There is also a preconceived idea that to get top talent you have to hire externally. But often the best candidates are right under our noses. A thriving internal mobility program creates a bespoke and active talent pool, one that is engaged and encouraged to use their potential and evolve within the same company. No-one wants to feel stuck or stagnate – positive career movement is crucial, and internal mobility can be the answer to this.
Our Internal Mobility solution will enable your teams to promote internal development and empower employees to seek out more opportunities.
Why is internal mobility important?
According to SocialTalent research, 74% of organizations are experiencing higher attrition rates in 2022 compared to the year previous. Gallup’s latest State of the Global Workplace Report has shown employee engagement levels to be at a dismal 21%. And Fortune 500 leaders have identified talent shortages as the #1 threat to business success. As a snapshot of proceedings, it doesn’t look great. But as more and more companies struggle with retention issues, low engagement scores, and the increasing skills gaps, internal mobility is quickly rising up as a clear solution.
Recent Josh Bersin research has found that companies who encourage a culture of talent movement are 3.7x more likely to see innovation rise, and almost 5x likely to be recognized as a great place to work. Encouraging and advocating for internal mobility builds a more agile workforce. It future proofs your organization, allowing you to pivot and adapt without needing to find and hire externally – a practice that is far more costly. Retaining talent also means keeping valuable customer relationships and in-house knowledge within your walls. And ramp-up times are drastically shortened for internal hires.
But it’s not only important for the business, talent mobility offers a multitude of advantages for an employee too, helping to:
- Boost engagement
- Increase productivity
- Improve trust and loyalty
- Foster a sense of culture and belonging.

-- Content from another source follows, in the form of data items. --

A single turn carries every row of the set below to another of its rows. Some are shown first; where does it send the rows asked next?
zotaz: [-6,13,-7,-44,-16,-3,-8,-17,11,-33,-1,-5,-24,-3,5,28,-13,-3,3,8,-3,6,-3,-7,-13,-19,3,-5,8,-3,6,10,1,-2,3,37,-25,-12,-7,-2,-7,24,-15,5,14]
Sis: [14,-15,-15,5,9,-9,5,12,3,-4,5,-9,-42,1,26,-32,6,-2,-19,15,-16,22,-3,-10,0,-16,-9,-4,-6,9,7,-27,17,-3,0,4,28,6,18,-12,-6,-22,-6,6,8]
segu: [-18,-26,-8,-9,4,-13,-7,9,-4,-12,-1,17,-27,-9,-6,-8,16,4,-24,7,-14,-3,-4,16,-4,17,-22,12,-20,2,22,-17,-2,18,14,-22,21,-12,20,-11,8,-18,9,8,0]
rof: [-35,-9,6,-21,-21,7,-30,-6,6,-29,-12,-2,-22,2,-15,-15,-5,0,18,8,-14,8,3,-6,-9,8,-2,8,1,-15,-2,28,-12,15,12,-23,-34,-4,-1,0,5,-3,6,-3,13]
dudo: [-18,-9,-6,-33,-3,-6,-19,9,-10,-28,-2,0,-20,-1,-13,-14,3,-4,-18,8,-18,4,-7,-8,-11,17,-26,14,-10,1,16,-6,0,12,17,-28,-3,-8,17,3,-1,-29,15,3,-8]
mek: [-30,-23,10,-15,-22,4,-27,-3,8,-22,-11,-3,-25,4,-4,-24,6,3,15,13,-20,4,6,-13,-4,-7,-13,17,5,-5,7,19,-10,18,11,-27,-32,2,1,-3,8,-11,15,2,12]
Bug: [-11,3,4,-24,-21,2,0,-23,7,-35,5,1,-31,0,11,14,-15,-2,12,4,1,23,-1,-8,-20,-9,20,-3,9,-18,-25,19,7,-1,-11,15,-18,5,-10,5,-23,23,-16,-9,4]
Soki: [-17,-7,-6,-46,-9,-9,-2,-23,-9,-23,-6,10,-20,-1,-6,20,-25,-3,3,7,19,4,1,-3,1,-17,-1,1,17,1,7,-6,10,18,1,36,-21,0,0,-8,-19,24,-1,-5,16]
Berir: [-19,-12,-8,-16,-15,-16,-10,-3,-2,-10,-21,6,-17,4,-9,-10,12,0,-8,19,-22,-1,10,-13,-7,4,-24,7,5,-4,14,7,-4,3,31,-35,-8,7,23,17,12,-21,10,-2,14]
Sudon: [-2,-16,-20,-17,-1,-9,-7,4,1,-10,-12,10,-21,10,-3,1,3,-9,8,9,9,-17,2,1,3,-39,3,0,2,9,20,-11,-10,2,9,55,4,9,-8,-29,-7,22,-2,25,22]
turun: [15,-7,-14,11,11,-10,10,8,0,-4,3,5,-40,-1,24,-25,-3,-6,-12,12,0,27,-5,-9,-6,-14,0,-9,-10,-6,-6,-32,24,-12,-2,10,34,9,14,-8,3,-12,-9,0,12]
tede: [-7,-10,-20,26,-14,-22,9,8,0,-2,-2,10,-20,22,18,-7,37,4,-14,16,-15,-7,0,1,-28,-2,-3,10,-12,1,10,-4,-2,-28,9,0,15,14,18,2,12,-7,-4,6,9]
peku: [0,-16,-8,2,1,-13,-8,16,5,-16,13,-10,-37,2,19,-27,8,-7,-17,10,-20,19,1,-17,2,-13,-23,4,-4,10,18,-21,10,10,10,-15,8,3,21,-15,-3,-31,-2,8,13]
luno: [-15,-8,-7,-42,-15,-9,0,-16,-5,-29,-10,16,-20,0,3,35,-12,2,5,21,-6,-14,5,3,-4,-15,18,-7,18,-5,7,2,-8,22,-1,26,-13,-10,-15,8,-7,21,-16,-4,16]
fasid: [-18,1,-5,-26,-13,6,-21,0,-7,-44,-6,-8,-8,22,-10,-16,-6,-4,9,10,-11,12,1,-18,-15,1,-1,11,5,-11,-9,12,-1,21,6,-16,-35,1,3,15,-7,-23,16,-13,9]
Guro: [-18,-17,-1,-15,-14,-8,-22,12,1,-25,3,-11,-34,4,10,-23,3,-11,-3,16,-33,6,1,-26,-1,-2,-17,7,8,5,16,4,-7,8,19,-33,-12,3,8,-1,-2,-28,-4,7,7]
Felu: [-1,-5,-29,-4,-6,7,7,-3,6,-12,-28,9,-15,8,-19,-32,4,-3,25,15,-1,-7,4,2,-4,-27,26,-6,-3,-10,-4,-18,1,6,-8,41,30,16,-26,0,-6,15,7,3,32]
pinu: [-16,-6,3,-25,-17,1,5,-30,1,-25,-15,18,-26,-9,-1,21,-11,6,10,10,3,13,6,7,-16,-4,23,-9,9,-25,-22,20,4,7,-5,6,-7,0,-6,15,-15,28,-13,-12,7]
momil: [-13,-28,-5,11,7,-11,6,2,0,3,-5,31,-42,-14,7,-13,5,4,-12,7,3,2,-11,18,-4,15,6,2,-23,-14,0,-19,6,-4,3,-3,45,-5,2,-17,13,10,-3,7,-1]
nosu: [-12,-3,-2,-37,-5,9,-19,-11,6,-28,-19,-4,-21,-5,-19,-17,-15,5,7,18,-17,17,10,-6,4,2,-6,-3,3,-18,-8,12,0,30,12,-24,-20,-8,4,17,4,-19,15,-12,17]
zefin: [-10,0,2,-38,-9,6,5,-26,-8,-32,-1,11,-27,-8,-6,10,-24,1,4,3,12,23,1,2,-16,-1,15,-4,6,-17,-23,4,17,12,-16,15,-6,2,-4,8,-26,19,-7,-16,1]
dum: [-14,-10,1,-29,-10,9,-24,9,-10,-42,-2,-8,-9,14,-7,-20,6,3,1,13,-21,4,0,-14,-19,-2,-12,17,-2,-1,1,1,-2,23,-3,-18,-27,-4,2,13,2,-31,21,-6,1]
dek: [-2,-3,-16,-7,-9,24,-16,0,24,-21,-22,-1,-25,-5,-17,-22,5,3,24,12,-16,10,-8,3,-2,-23,39,-4,-18,-9,-5,-4,-7,-3,-6,33,23,-2,-35,-4,-8,19,0,11,17]
rodo: [6,5,-26,-32,-2,-4,-6,0,8,-6,-13,6,-18,-4,-14,7,6,3,-1,18,-5,-17,4,10,-6,-32,-2,-5,-11,5,21,-9,-7,-6,7,56,12,3,-7,-16,9,19,-10,20,30]
gigog: [-12,1,-19,-7,-11,19,-11,-5,11,-18,-16,5,-10,11,-33,-22,6,1,20,0,9,10,-12,5,-12,-13,25,14,-24,-6,-6,-8,6,-13,-5,44,14,11,-22,-9,-15,22,20,6,13]
fufa: [-8,-5,-15,27,-12,-20,10,9,0,-7,6,18,-25,17,20,-4,26,0,-7,11,-4,0,-7,1,-33,1,9,7,-19,-11,-3,-10,3,-34,1,6,23,13,6,0,18,2,-11,2,10]
ton: [-5,5,-29,-8,-8,8,0,-3,13,-16,-19,4,-11,10,-27,-27,8,-6,22,2,9,-3,-10,3,-16,-14,15,8,-20,-10,-4,-11,4,-13,-5,51,22,11,-22,-10,-6,22,19,11,18]
nuvi: [-2,-2,-10,19,-14,-17,17,3,-1,-19,12,16,-26,12,25,7,17,0,-2,11,1,4,-6,3,-36,2,17,3,-12,-16,-16,2,3,-29,-15,13,24,14,-3,8,0,5,-19,-6,5]
Sig: [18,-2,-7,0,9,-6,13,-6,3,-12,1,4,-40,-13,20,-13,-9,-1,-8,6,9,35,-5,-2,-11,-12,2,-14,-9,-14,-17,-16,25,-15,-12,16,35,9,13,-3,-8,-1,-12,-8,10]
kig: [-2,-3,-24,-8,-4,15,-6,4,21,-23,-21,1,-25,-4,-16,-27,6,-7,24,9,-11,-6,-10,5,-8,-19,29,-6,-16,-12,-1,-9,-8,-1,-7,42,31,-4,-34,-12,-1,21,0,19,16]
mubar: [9,-8,-26,-32,2,-8,3,7,0,-17,0,11,-18,11,-6,11,3,-2,-2,20,-5,-27,1,6,3,-25,9,5,-6,7,14,-20,-10,10,-2,54,17,1,-23,-13,-4,10,2,19,19]
sibu: [-3,-7,-23,-4,-8,15,0,-7,4,-12,-30,12,-8,12,-24,-24,6,6,22,16,-3,5,6,1,-2,-29,36,-2,-7,-9,-9,-15,5,3,-7,33,23,19,-25,12,-12,12,10,-6,29]
Lunus: [-10,-10,-16,15,-15,-24,-2,7,7,-9,-4,7,-18,15,11,-1,35,2,-14,17,-22,-3,7,-3,-19,-4,-19,9,-9,0,18,0,-6,-10,23,-21,2,7,25,5,16,-19,-1,6,19]
vupa: [-16,-31,-8,2,6,-11,1,5,-2,3,-6,22,-39,-12,0,-14,14,8,-20,10,-7,-4,-10,24,-5,17,-9,9,-24,1,15,-16,0,1,7,-6,37,-11,14,-20,9,0,3,9,-7]
bak: [-16,-31,2,10,-1,-12,11,-9,0,-3,-6,33,-43,-17,11,-2,-3,2,-1,4,14,7,-8,21,-8,12,10,0,-13,-19,-11,-1,4,-6,-8,2,39,3,-1,-13,-1,21,-9,-2,0]
gobup: [-7,-8,3,-33,-7,9,-20,-11,5,-21,-28,-3,-15,-7,-16,-18,3,11,1,17,-22,12,10,-6,-5,-7,-22,4,-3,-10,3,8,2,20,16,-25,-19,-9,15,17,16,-20,24,-5,13]

Soki goes to zotaz
gigog goes to dek
vupa goes to Sis
And these:
peku goes to Lunus
dum goes to mek
mubar goes to Sudon
pinu goes to zefin
Berir goes to dudo
nuvi goes to bak
rof goes to nosu
momil goes to turun
ton goes to kig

In fact, 53% of talent leaders agree that career growth opportunities are the primary source of employee engagement at the moment. It’s so important that many would even take a pay cut if they had access to more development opportunities.
What does internal mobility actually look like?
Like a fingerprint, how a company promotes and utilizes internal mobility as a function can be very unique. But there are many facets that make up effective internal development programs. Each component is used to demonstrate an organization’s commitment to the growth and evolution of their staff, all with the intention of giving them the tools and support they need to build fulfilling and diverse careers. Some elements include:
- Promotion: moving up the career ladder.
- Different role, same seniority: a lateral move to another department or team.
- Career development: regular conversations with managers and leaders about how to best grow your career.
- Mentorship: dedicated and specific advice from a senior leader who can guide your career trajectory.
- Learning and development: opportunities to upskill and reskill.
- Job marketplace: talent sharing functions within a company, allowing employees to jump into other projects
- Shadowing: enabling employees to see first-hand how a role is conducted.
One thing is known, however – internal mobility is not a sole person’s role. Everyone, from HR leaders, to recruitment, team members, and people managers, must be invested in the function. For internal mobility to be ingrained into the very DNA of an organization, it must be a transparent, easily accessible, and complete process.
While companies can never completely eliminate staff attrition, by investing the time and effort into creating a living, breathing talent mobility system, they can position themselves as an attractive option for employees seeking change. As McKinsey states: “Worker mobility is like a circulatory system within the economy, and it can serve the same function for organizations as well.”